Ok, a leggere la tua risposta ci sono due possibilità:

1) non mi sono spiegato bene

2) non mi hai capito bene

Io non ho detto che iptables possa filtrare direttamente una connessione che atteraversa un proxy visto che (come continui a far notare anche tu) non si può sapere da quale porta del proxy arrivi la connessione.

Quello che dico io è che qualsiasi proxy pubblico deve avere una porta aperta sulla quale accetta le connessioni da ridirigere verso altri siti, la stragrande maggioranza di proxy pubblici usa la porta 80, la 8080 o la 3128.

Se quando si riceve una connessione si controlla se l'ip da cui arriva ha una di queste porte aperte (anche prima ho fatto l'esempio di nmap per scoprirlo) si ha buona probabilità di rendersi conto se si tratta di un proxy e in questo caso di droppare ciò che arriva da li.

Ovviamente in questo modo non si ha cmq il 100% di sicurezza di beccare tutti (e solo) i proxy ma a mio parere ha un ottimo margine di certezza.

----------

## federico

Non ho voglia ora di accendere il cervello cosi' tanto da fornire una soluzione completa, ma immagino che questi openproxy abbiamo una porta di entrata sulla quale l'utente si connette, e abbiamo anche delle porte di default.

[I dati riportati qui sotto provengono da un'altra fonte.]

[[122 128 109 144]
 [120 115 115 105]
 [128 118 146 112]
 [124 115 137 111]]
->
[[122 128]
 [120 115]]

[[103 101]
 [149 154]
 [149 149]
 [105 126]
 [150 110]]
->
[[103 101]
 [149 154]]

[[131 156 109]
 [152 152 103]
 [133 110 150]]
->
[[131 156]
 [152 152]]

[[145 120 151]
 [147 138 134]
 [118 153 114]
 [145 126 150]
 [145 132 145]]
->
[[145 120]
 [147 138]]

[[130 130 124 110 108]
 [135 150 117 125 133]
 [133 145 122 138 146]]
->
[[130 130]
 [135 150]]

[[153 134 132]
 [129 128 129]]
->
[[153 134]
 [129 128]]

[[ 99 103]
 [157 153]
 [152 108]
 [153 101]]
->
[[ 99 103]
 [157 153]]
---
[[102 139 147]
 [127 101 109]
 [104 126 120]
 [148 124 109]
 [119 112 114]
 [144 136 151]
 [125 134 106]
 [154 116 124]]
->
[[147 109 120 109 114 151 106 124]
 [139 101 126 124 112 136 134 116]
 [102 127 104 148 119 144 125 154]]

[[149 119]
 [132 111]]
->
[[119 111]
 [149 132]]

[[122 128]
 [133 129]
 [152 127]
 [152 129]
 [107 128]
 [112 130]
 [152 128]]
->
[[128 129 127 129 128 130 128]
 [122 133 152 152 107 112 152]]

[[119 110 135 121 136 125 131 121 130 134 133]
 [154 134 141 151 151 130 107  98 105 145 139]]
->
[[133 139]
 [134 145]
 [130 105]
 [121  98]
 [131 107]
 [125 130]
 [136 151]
 [121 151]
 [135 141]
 [110 134]
 [119 154]]

[[134 112 108 109]
 [102 146 140 141]]
->
[[109 141]
 [108 140]
 [112 146]
 [134 102]]

[[136 118 148 154 147 146 100 147 140 141]
 [123 133 126 127 130 129 130 124 123 123]]
->
[[141 123]
 [140 123]
 [147 124]
 [100 130]
 [146 129]
 [147 130]
 [154 127]
 [148 126]
 [118 133]
 [136 123]]

[[120 105 136 147 126]
 [124 112 136 149 131]
 [122 106 136 148 125]
 [135 142 142 131 130]
 [133 142 142 132 119]
 [124 140 131 120 125]
 [125 142 133 120 125]
 [123 104 135 153 135]
 [135 140 141 128 119]
 [134 143 141 129 127]
 [123 112 136 148 133]
 [133 141 141 131 128]]
->
[[126 131 125 130 119 125 125 135 119 127 133 128]
 [147 149 148 131 132 120 120 153 128 129 148 131]
 [136 136 136 142 142 131 133 135 141 141 136 141]
 [105 112 106 142 142 140 142 104 140 143 112 141]
 [120 124 122 135 133 124 125 123 135 134 123 133]]

[[132 134 131 125 157 133 130]
 [157 152 127 150 130 158 122]
 [128 147 152 155 128 156 156]
 [124 127 125 128 155 127 128]
 [132 129 127 132 156 156 131]
 [131 156 128 126 129 155 124]
 [130 149 131 132 128 154 129]]
->
[[130 122 156 128 131 124 129]
 [133 158 156 127 156 155 154]
 [157 130 128 155 156 129 128]
 [125 150 155 128 132 126 132]
 [131 127 152 125 127 128 131]
 [134 152 147 127 129 156 149]
 [132 157 128 124 132 131 130]]

[[147 147 136 140 127]
 [120 117 123 119 133]
 [144 127 116 112 119]
 [119 116 123 120 133]
 [126 139 144 150 140]
 [146 132 120 117 119]
 [147 134 122 120 119]
 [114 122 134 133 141]
 [115 122 133 132 140]
 [125 140 146 151 142]
 [125 139 146 151 141]
 [121 136 146 150 142]]
->
[[127 133 119 133 140 119 119 141 140 142 141 142]
 [140 119 112 120 150 117 120 133 132 151 151 150]
 [136 123 116 123 144 120 122 134 133 146 146 146]
 [147 117 127 116 139 132 134 122 122 140 139 136]
 [147 120 144 119 126 146 147 114 115 125 125 121]]
---
[[125 137 133 114 129 111 147 130]
 [116 132 130 129 138 117 149 134]
 [130 126 125 127 110 139 111 132]
 [124 122 124 146 147 141 127 120]
 [121 140 136 110 113 122 137 135]
 [136 120 125 139 138 141 111 115]]
->
[[136 120 125 139 138 141 111 115]
 [130 126 125 127 110 139 111 132]
 [125 137 133 114 129 111 147 130]
 [124 122 124 146 147 141 127 120]
 [121 140 136 110 113 122 137 135]
 [116 132 130 129 138 117 149 134]]

[[111 110 107]
 [127 120 150]
 [112 152 145]]
->
[[127 120 150]
 [112 152 145]
 [111 110 107]]

[[132 141 146 148 145 114 132 126 127 147 120]
 [141 111 103 113 114 155 106 113 112 107 153]]
->
[[141 111 103 113 114 155 106 113 112 107 153]
 [132 141 146 148 145 114 132 126 127 147 120]]

[[136 130 137 147 129 122 118 129 121 122 138 126 124]
 [126 136 126 116 136 143 149 134 145 143 125 136 141]
 [138 127 138 146 127 122 114 131 119 122 138 129 124]
 [128 128 115 103 126 153 151 120 128 124 147 153 118]
 [132 126 121 117 123 143 134 120 118 117 149 146 112]
 [129 136 138 138 138 125 133 141 145 146 115 121 149]]
->
[[138 127 138 146 127 122 114 131 119 122 138 129 124]
 [136 130 137 147 129 122 118 129 121 122 138 126 124]
 [132 126 121 117 123 143 134 120 118 117 149 146 112]
 [129 136 138 138 138 125 133 141 145 146 115 121 149]
 [128 128 115 103 126 153 151 120 128 124 147 153 118]
 [126 136 126 116 136 143 149 134 145 143 125 136 141]]

[[130 133 141 137 149 130 126]
 [131 133 139 137 148 130 126]
 [129 133 141 137 149 130 126]
 [147 133 113 129 137 127 127]
 [123 128 130 127 117 133 135]
 [133 129 120 125 116 131 135]
 [121 129 144 131 124 133 135]]
->
[[147 133 113 129 137 127 127]
 [133 129 120 125 116 131 135]
 [131 133 139 137 148 130 126]
 [130 133 141 137 149 130 126]
 [129 133 141 137 149 130 126]
 [123 128 130 127 117 133 135]
 [121 129 144 131 124 133 135]]

[[153 119 142 115 146]
 [146 113 136 123 152]
 [141 111 132 127 154]
 [148 114 138 121 150]
 [130 109 125 136 154]
 [138 110 131 130 154]
 [127 108 124 137 153]
 [136 109 129 132 154]
 [150 116 139 119 149]
 [133 109 127 134 154]
 [152 117 141 117 147]
 [143 112 134 125 153]]
->
[[153 119 142 115 146]
 [152 117 141 117 147]
 [150 116 139 119 149]
 [148 114 138 121 150]
 [146 113 136 123 152]
 [143 112 134 125 153]
 [141 111 132 127 154]
 [138 110 131 130 154]
 [136 109 129 132 154]
 [133 109 127 134 154]
 [130 109 125 136 154]
 [127 108 124 137 153]]

[[112 147 144 109]
 [140 122 137 138]
 [132 122 134 129]
 [109 122 126 106]
 [138 146 150 135]]
->
[[140 122 137 138]
 [138 146 150 135]
 [132 122 134 129]
 [112 147 144 109]
 [109 122 126 106]]

[[110 150 135 109 149 129 145]
 [116 147 112 106 109 107 149]
 [109 138 131 148 144 146 115]
 [144 111 116 109 109 108 142]
 [153 109 147 148 144 141 107]
 [147 106 113 117 108 106 138]]
->
[[153 109 147 148 144 141 107]
 [147 106 113 117 108 106 138]
 [144 111 116 109 109 108 142]
 [116 147 112 106 109 107 149]
 [110 150 135 109 149 129 145]
 [109 138 131 148 144 146 115]]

Contattando questa porta di default a questo indirizzo, dovrebbe apparire in linea di massima un simpatico banner che ti dice "ciao sei entrato in un proxy".

Se tu tutti gli utenti che si connettono a te, prima li scanni per vedere se hanno un banner noto, e poi li lasci connettere, tagli fuori tutti quelli che utilizzano questi sistemi configurati in default e ti rimane il proble,ma di una nikkia che si e' andata a modificare i sorgenti dell'openproxy a mano.

----------

## .:chrome:.

allora scusa. non avevo capito che intendevi questo.

tuttavia mi sembra comunque impraticambile:

1 - all'arrivo di ogni connessione devi far partire una routine che fa i controlli che dici, ma come?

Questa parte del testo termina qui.